Author:
Carvalho Luísa,Pinto Teresa,Cammisano Alessandro,Cid João,Faísca-Silva David,Miguel Costa J.,Amâncio Sara,Martins Antero,Gonçalves Elsa
Abstract
The valorisation of genetic variability through the identification suitable genotypes for traits such as yield and must quality is an effective strategy used for grapevine selection.

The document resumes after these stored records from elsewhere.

sipe: [ 8.49 -1.17 -4.10 -0.80  1.80]
detur: [-2.44 -1.17 -1.73 -0.22 -0.37]
Vik: [ 8.39 -1.17 -4.09 -0.80 -0.37]
shift +1: [-1.17 -4.10 -0.80] | [-1.16 -4.09 -0.79]
loc: [-4.09] | Vik, 2
tail: [-1.17 -4.09] | [-0.80 -0.37]
tail: [-1.17 -4.09 -0.80] | [-0.37]
which: [ 8.38 -1.18 -4.09 -0.81 -0.37] | Vik
loc: [8.39] | Vik, 0
then: [-4.10 -0.80] | [1.80]

sunuk: [ 0.30 -2.87 -2.12  1.06  3.09 -2.13 -1.72 -9.71  3.51  5.65  2.87 -1.61
 -7.25 -3.31 -4.14 -4.31  0.53]
tudi: [ 0.30 -2.87 -2.12  1.06  3.09 -2.13 -1.72  1.10  3.51  5.65  2.87 -1.61
 -1.38 -3.31 -4.14 -4.31  0.53]
puso: [ 3.11 -1.95 -0.86 -0.68  0.61 -0.62 -2.73 -3.14 -1.04  1.75  0.56 -2.95
 -4.68 -4.72 -4.05 -4.47 -2.50]
which: [ 3.10 -1.94 -0.87 -0.66  0.61 -0.63 -2.74 -3.13 -1.06  1.73  0.56 -2.95
 -4.67 -4.73 -4.04 -4.48 -2.50] | puso
shift +1: [3.09] | [3.10]
which: [ 0.29 -2.87 -2.12  1.06  3.09 -2.13 -1.72 -9.71  3.51  5.65  2.87 -1.61
 -7.25 -3.31 -4.14 -4.31  0.52] | sunuk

Currently, climate change-driven heat waves and drought affect plant growth and wine quality, but little information is available on intravarietal variability regarding responses to stress. In the current work, the intravarietal genetic variability of the Portuguese variety Arinto was studied for yield, must quality, and tolerance to abiotic stress. An innovative approach using rapid, and nondestructive measurements of surface leaf temperature (SLT), Normalized Difference Vegetation Index (NDVI), Photochemical Reflectance Index (PRI), and chlorophyll content (SPAD), was used in an experimental population of 165 clones of Arinto installed according to a resolvable row-column design with 6 replicates. Also, yield and quality characteristics of the must were quantified. Linear mixed models were fitted to the data, and the empirical best linear unbiased predictors (EBLUPs) of genotypic effects for each trait were obtained as well as the coefficient of genotypic variation (CVG) and broad sense heritability. The results enabled the selection of a group of genotypes with increased tolerance to stress, which maintained the must quality of Arinto.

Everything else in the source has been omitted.